Christian Clark (born 15 September 1978) is an Australian actor and business owner. Christian appeared in the role of Will Griggs in the Network Ten soap opera Neighbours from 2006 to 2007 and played Penn Graham in Home and Away in 2010.

Career
Clark graduated from Screenwise, Australia's leading film and television school for actors in Sydney. He is a former personal trainer and international model. Clark has also appeared in various commercials aired around the world. He appeared alongside Bec Cartwright in her music video for "On the Borderline".

After studying with various acting schools in Sydney and New York, Clark joined the cast of Neighbours in 2006, playing Will Griggs. Clark chose not to renew his twelve-week contract with Network Ten and departed in January 2007.

Clark has had roles in a number of films including Gabriel, directed by Shane Abbess and Gates of Hell directed by Kelly Dolen. Clark followed these with thriller features Prey with Natalie Bassingthwaighte and Crush with Chris Egan and Emma Lung. Clark also produces and writes between acting roles, co-producing the comedy feature Squid, while starring alongside Josh Lawson and Ed Kavalee. Clark produced and starred in Scumbus, a film by Ed Kavalee, which starred an ensemble comedy cast of Toby Truslove, Ed Kavalee, Glen Robbins, Peter Helliar, Dave Hughes, Tony Martin, Henry Nixon.

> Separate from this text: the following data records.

Each row is a point on a tangle of strands that fork and nearly touch. The rows are in no order.
Two points are linked if the straight distance between their rows is under 4.81. Some points are linked to none.
z_51: 0.11 0.15 0.93 3.05 3.39 -1.56 1.00 1.05 1.87 -1.52 -1.29 1.82 -0.30 -1.94 -2.16 0.31 1.12 -2.69 -1.54 -0.34 -0.73 -0.09
z_243: 3.60 -1.24 -1.65 2.44 -0.90 -1.07 0.71 1.23 2.49 1.74 3.31 -1.05 0.63 -0.64 -0.12 -1.71 2.02 0.19 0.97 0.18 -1.51 -2.20
z_91: -1.03 1.09 0.58 2.63 2.43 -2.40 0.47 4.07 -1.13 -1.82 1.63 -1.72 1.25 -0.59 2.75 1.85 0.51 -0.49 0.61 -1.53 1.87 -1.08
z_633: -0.41 -1.29 -0.47 0.70 1.97 -4.60 -0.07 2.71 1.39 -0.24 1.55 -0.06 0.86 -0.39 -0.58 -0.88 -0.51 0.95 0.29 -1.07 0.23 -1.22
z_513: -0.37 -0.09 1.85 1.45 2.20 0.62 -0.28 0.39 0.87 -0.45 -2.89 2.64 -1.92 -1.52 -1.77 0.12 -1.21 -1.60 -1.89 -0.37 -1.13 2.31
z_854: -0.02 -1.63 -1.74 -2.37 0.56 -4.36 -1.28 -0.09 1.23 0.51 0.93 -0.74 0.09 0.25 0.24 -0.78 1.38 2.40 1.89 -1.16 -1.15 -1.71
z_430: -0.95 1.68 1.07 2.18 0.00 1.01 0.44 1.98 -0.90 -1.52 -0.72 2.33 -0.52 -1.42 -0.37 0.66 -3.60 -2.63 -2.89 -0.76 0.82 1.83
z_794: 1.44 1.72 -1.45 -2.40 -1.90 0.47 -0.77 1.02 -2.30 -0.65 -0.54 2.05 -1.96 1.70 -0.62 2.94 -0.80 -2.78 0.56 1.30 0.79 -1.16
z_673: -2.40 2.70 -0.30 -0.52 -0.54 2.37 0.48 1.88 -1.73 -0.26 -0.19 -0.44 -1.95 -0.28 4.51 0.92 -4.81 -0.04 -2.92 -0.79 0.42 2.48
z_777: 2.32 -0.20 0.13 -1.50 -0.91 2.44 -1.24 1.31 0.54 2.58 0.11 -2.01 -1.28 1.16 1.90 0.16 1.68 3.02 2.53 0.58 -1.32 -0.23
z_703: -1.35 1.51 1.06 -2.36 -1.37 2.83 -0.60 -0.65 -1.14 1.52 -1.65 0.78 -2.06 0.68 1.63 -0.06 -4.41 -0.67 -1.41 0.46 -0.74 3.13
z_458: -0.93 -2.21 0.31 0.58 3.52 -2.43 -0.63 1.91 1.10 2.42 -2.45 0.42 -1.33 -0.71 0.98 -1.41 -4.12 1.25 0.03 -0.89 -0.89 1.17
z_704: -0.15 2.44 -0.25 -1.56 0.97 1.59 -0.68 2.67 -1.62 -1.17 1.51 -2.12 -2.37 0.78 2.08 3.29 1.79 1.41 1.79 -1.34 0.99 -1.06
z_551: -2.23 -0.88 0.87 -0.51 0.40 -1.06 -0.49 -1.48 -0.12 0.56 -0.74 -0.99 1.98 0.22 1.35 -0.58 0.85 1.38 1.47 0.26 0.22 -0.33
z_798: 1.42 -0.21 -0.35 1.65 1.53 -1.65 -0.55 3.85 1.14 0.35 0.86 -0.65 -0.93 -0.53 1.53 0.77 0.86 0.55 1.69 -0.10 -0.16 -0.88
z_218: -2.30 0.98 2.19 -1.20 -1.96 3.25 -0.17 -1.20 -1.42 1.05 -0.87 0.08 0.14 0.18 2.08 -0.69 -4.66 0.09 -1.76 0.30 -0.09 3.21
z_249: -3.51 -0.36 3.23 0.39 -1.44 3.15 0.38 -2.15 -1.29 0.94 -0.35 -0.39 2.21 -0.46 2.36 -1.50 -3.81 0.48 -1.87 0.52 0.66 2.64
z_558: 0.62 2.31 -1.45 -1.86 -3.02 2.64 -0.17 0.40 -3.35 0.82 0.14 -1.45 -0.31 2.44 3.00 1.40 -2.81 -2.05 0.31 1.54 2.13 -0.34
z_687: 2.27 0.02 0.22 0.84 1.95 -1.15 -0.83 2.80 1.06 0.11 -0.49 0.41 -2.05 -0.05 0.78 1.58 1.66 0.73 1.36 -0.08 -1.25 -0.81
z_442: 0.96 0.44 0.60 -0.74 -3.94 3.71 0.26 0.12 -1.12 0.62 0.65 -0.63 0.72 0.55 -0.21 -0.85 -2.37 0.13 -0.73 0.88 0.84 1.09
z_850: 3.39 -1.04 -0.62 2.21 1.37 -0.24 0.49 0.87 3.08 0.92 -0.83 0.83 -1.38 -1.21 -2.20 -0.85 1.98 -0.93 -0.20 0.33 -1.75 -0.68
z_375: 2.34 -3.77 -1.06 1.61 0.67 0.37 0.32 -2.07 3.12 2.65 -1.77 -0.11 0.31 -0.05 -1.92 -3.88 -0.19 0.57 -0.73 0.88 -0.98 0.34
z_373: -4.49 0.95 1.80 -1.28 2.45 -1.42 -0.28 -2.21 -1.35 -1.65 -1.10 -0.42 1.53 -0.40 0.77 1.82 1.24 -0.49 0.46 -0.57 0.33 0.65
z_252: -1.34 -3.53 -0.14 -0.25 1.17 -1.35 -0.89 -2.45 1.90 2.16 -1.86 0.09 0.84 0.33 -0.59 -3.23 -1.60 1.76 -0.16 0.65 -0.69 0.03
z_331: -0.44 3.26 -1.00 -2.39 0.16 2.88 -0.06 2.77 -2.22 -0.07 2.05 -2.77 -3.21 1.29 2.55 3.03 0.48 1.46 1.38 -1.30 1.73 -0.62
z_987: -1.57 2.60 -0.99 -1.01 -2.15 2.56 0.11 1.40 -2.56 0.61 -0.17 -1.21 -1.06 0.74 4.36 0.83 -5.36 -1.05 -2.13 -0.15 1.36 1.77
z_727: 1.12 -0.90 -1.10 2.02 0.77 -3.82 0.69 -1.53 1.94 -1.18 1.00 0.03 1.03 -0.48 -1.27 -1.18 3.19 -0.98 0.10 -0.62 -0.59 -1.73
z_127: 1.06 -0.75 1.02 -1.91 0.57 2.03 -1.13 -0.45 0.93 1.72 -2.98 0.20 -2.19 0.26 -0.35 -0.14 0.70 1.84 0.87 0.87 -2.10 1.44
z_387: 0.23 1.32 0.11 -2.56 -2.44 2.09 -0.91 -0.70 -1.55 1.39 -2.17 0.77 -1.91 2.09 0.81 0.26 -4.09 -1.98 -0.79 1.60 -0.12 1.64
z_752: 4.11 -1.34 -0.92 2.34 -1.34 0.84 0.81 0.32 2.28 2.05 1.88 -1.19 1.00 -0.55 -0.18 -1.98 1.88 0.63 0.64 0.80 -1.18 -1.10
z_584: 0.67 -0.62 0.51 -2.40 0.97 0.11 -1.16 -1.76 1.02 0.66 -2.70 0.77 -1.90 0.52 -0.95 0.44 2.54 1.05 1.39 0.23 -2.15 0.47
z_413: -0.57 -0.51 0.18 3.67 2.70 -2.18 1.36 -0.48 2.40 -1.21 -0.42 1.12 1.48 -1.46 -2.08 -1.03 1.59 -2.55 -1.83 -0.05 -0.31 -0.87
z_829: 3.84 0.08 -1.46 -2.46 -4.35 1.40 0.32 -1.08 -0.40 -0.09 0.51 1.72 -1.29 1.28 -2.98 -0.28 1.07 -0.94 -0.02 1.35 -0.77 -0.59
z_778: -0.44 -2.01 0.32 1.14 1.06 0.23 -0.23 -4.88 2.41 -1.84 -3.13 2.51 0.48 -0.46 -3.60 -1.74 1.64 -1.61 -2.82 0.08 -0.29 0.97
z_209: -1.82 -1.69 0.95 -0.45 2.14 -1.86 -0.67 -2.31 1.40 -0.41 -3.43 0.74 0.12 0.19 -0.71 -0.73 1.31 0.02 -0.18 0.36 -0.74 0.33
z_596: -0.04 -0.81 0.93 4.56 -1.65 1.30 2.28 -0.47 0.79 0.75 2.46 -1.52 4.70 -1.57 -0.10 -2.29 0.34 -0.40 -1.22 1.01 0.79 -0.49
z_153: 0.46 0.72 1.06 2.37 2.77 -0.38 0.47 1.87 1.04 -1.25 -1.62 2.58 -2.05 -1.69 -2.37 1.08 0.12 -1.95 -1.34 -0.32 -0.72 0.89
z_222: -3.77 -0.36 0.16 1.12 1.97 -4.84 0.54 0.39 -1.23 -2.03 1.76 -1.39 4.11 -0.28 1.23 0.16 0.34 0.08 0.65 -0.97 1.64 -1.40
z_289: -0.79 1.53 0.65 1.27 -3.41 3.54 0.95 1.06 -2.53 -0.57 3.04 -2.43 3.07 -0.23 1.63 0.26 -1.84 0.35 -0.58 -0.26 2.63 0.18
z_956: 0.06 -1.70 -0.17 2.76 1.02 -2.14 0.63 0.25 2.04 1.05 0.38 -0.50 2.05 -0.95 -0.60 -2.18 0.21 0.02 -0.32 0.29 0.10 -1.00
z_147: 3.03 -2.07 0.11 1.74 -2.05 2.12 0.87 -0.79 1.66 2.43 0.38 -1.17 1.38 -0.52 -0.50 -2.74 1.08 1.54 -0.01 1.28 -0.71 0.31
z_390: -0.74 -1.49 1.00 1.56 2.67 -0.58 -0.33 1.65 0.48 3.12 -2.39 -0.33 -0.58 -0.82 2.67 -1.61 -3.79 1.53 -0.36 -0.19 -0.73 2.00
z_283: 1.55 -1.41 -1.67 -1.24 0.29 -2.84 -1.32 1.35 1.25 0.80 1.78 -1.36 -0.42 0.71 1.22 -0.04 1.86 2.35 2.48 -0.67 -1.02 -1.79
z_750: 0.13 1.63 0.36 3.44 1.42 -0.75 1.23 3.81 -0.73 -2.22 3.37 -1.75 1.43 -1.23 1.18 1.90 1.61 -1.09 0.29 -1.24 1.32 -1.41
z_409: -0.87 2.45 -0.85 -2.12 -2.66 3.62 -0.06 0.99 -3.05 0.22 2.78 -3.87 -0.11 1.58 2.56 1.50 -1.40 0.96 0.59 -0.43 2.61 -0.68
z_497: -1.47 -2.77 -0.89 -0.27 1.48 -3.71 -0.33 -1.72 1.62 0.67 -0.68 0.08 1.46 0.32 -1.15 -2.64 -0.50 1.83 0.14 -0.26 -0.08 -0.91
z_502: 1.50 1.29 -0.50 -3.19 -0.54 1.31 -0.83 0.57 -0.77 -0.39 1.18 0.04 -2.82 1.13 0.01 2.88 3.27 1.76 2.52 -0.32 -0.82 -0.69
z_833: -0.76 -0.54 0.87 4.81 0.06 0.90 2.21 -1.39 1.34 0.11 1.36 -0.51 3.63 -1.75 -1.39 -2.50 0.28 -1.74 -2.14 0.83 0.68 -0.50
z_224: 0.53 2.39 0.04 -0.16 -1.49 2.77 -0.14 2.83 -1.96 -0.74 1.20 -0.33 -0.98 -0.07 1.21 1.22 -2.22 0.02 -0.61 -0.41 1.22 0.44
z_489: 4.49 -0.08 -1.11 -0.80 -2.90 1.69 0.48 -0.94 1.20 -0.15 0.72 1.91 -2.13 -0.04 -3.73 -0.10 2.48 -0.25 -0.16 0.79 -1.52 -0.17
z_550: 0.93 1.72 0.01 0.10 1.77 1.66 -0.28 4.04 -0.39 0.93 0.00 -1.98 -2.71 0.74 4.24 1.43 -0.19 2.11 1.35 -1.30 0.39 0.13
z_89: 1.30 0.88 0.18 0.62 -1.05 0.86 -0.19 1.18 -0.11 -0.27 -2.26 3.72 -2.49 -0.53 -2.29 0.12 -3.73 -3.77 -2.41 1.10 -0.09 0.99
z_317: -1.42 1.81 -0.13 -0.44 -2.30 0.61 -0.03 0.27 -3.25 -1.78 0.97 -0.20 1.68 0.16 0.17 1.88 -2.35 -2.39 -0.66 0.13 2.06 -0.05
z_357: 0.91 1.84 -1.09 -4.68 -2.14 2.77 -0.75 -0.63 -1.08 0.37 1.96 -1.34 -1.32 1.93 0.09 2.27 1.98 1.61 2.16 0.28 -0.22 -0.48
z_976: 1.13 0.85 0.02 2.42 0.13 -0.74 0.59 1.78 -0.33 -1.59 2.75 -0.91 1.66 -0.85 0.45 1.33 2.88 -0.24 0.81 -0.92 0.82 -1.41
z_349: -1.18 3.04 -0.05 -2.42 0.66 0.80 -0.26 1.80 -1.61 -0.61 -1.86 1.81 -3.59 0.51 0.98 2.29 -3.08 -1.17 -1.19 -0.72 -0.39 2.23
z_244: -0.91 -2.02 -1.19 -1.44 0.25 -4.34 -0.26 -1.20 1.20 -0.04 1.40 -0.45 1.47 0.04 -0.24 -1.73 1.03 2.62 1.07 -1.32 -0.19 -1.91
z_449: 2.49 -1.43 -2.09 2.33 0.42 -2.56 1.24 1.44 3.32 1.70 3.68 -0.49 0.68 -1.31 -1.39 -2.67 -0.16 0.02 0.20 -0.67 -1.38 -2.28
z_334: -0.21 2.14 0.43 -3.82 1.70 0.69 -1.09 0.31 -0.35 -0.44 -1.96 1.59 -3.89 0.72 -0.72 3.09 1.10 0.17 1.20 -0.19 -1.66 0.93
z_503: -0.88 -2.51 -0.76 -0.71 2.89 -3.13 -0.26 1.61 1.86 1.01 0.28 0.56 -0.52 -1.06 -2.29 -2.19 -2.12 3.30 -0.29 -1.99 -0.79 -0.25
z_358: 1.15 1.31 -0.02 -1.33 0.17 3.00 -0.84 2.57 -0.31 1.84 0.73 -2.28 -2.26 1.09 2.83 1.05 0.69 2.62 1.82 -0.09 0.07 -0.09
z_524: 3.82 -1.30 -1.95 0.62 -0.44 -1.66 -0.89 2.13 2.05 1.47 2.59 -1.09 -1.02 0.10 0.70 -0.34 2.39 1.50 2.16 -0.33 -1.47 -1.83
z_280: 0.19 0.73 -0.17 0.50 0.08 -0.32 0.09 0.88 -1.08 -1.99 1.90 -1.24 1.18 -0.52 0.79 1.95 3.12 0.62 1.67 -0.70 0.78 -1.16
z_786: -4.89 -0.61 2.00 0.39 3.43 -3.13 -0.21 -2.61 -0.65 -1.98 -2.65 0.59 1.63 -0.11 0.48 0.21 0.58 -1.10 -0.26 -0.39 0.42 0.54
z_990: 1.47 2.41 -2.50 -0.53 -1.18 0.10 0.10 2.64 -2.93 -2.90 3.46 0.16 -1.09 0.64 -0.66 3.82 0.79 -2.16 0.55 -0.43 2.46 -2.32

Clark has appeared in television shows False Witness, Rescue: Special Ops, Mr & Mrs Murder and various short films and pilots. In 2010, Clark joined Home and Away as the mysterious Penn Graham, a man who terrorised established character Alf Stewart (Ray Meagher).

Clark starred as Jason in Border Protection Squad with Peter Helliar and Ryan Shelton, directed by Ed Kavalee, also starring Dave Hughes, Andy Lee, Lachy Hulme, Fitzy, Ash Williams, Luke McGregor, Tony Martin. He also had a supporting role in the 2012 Australian comedy Any Questions for Ben?, created by Working Dog Productions.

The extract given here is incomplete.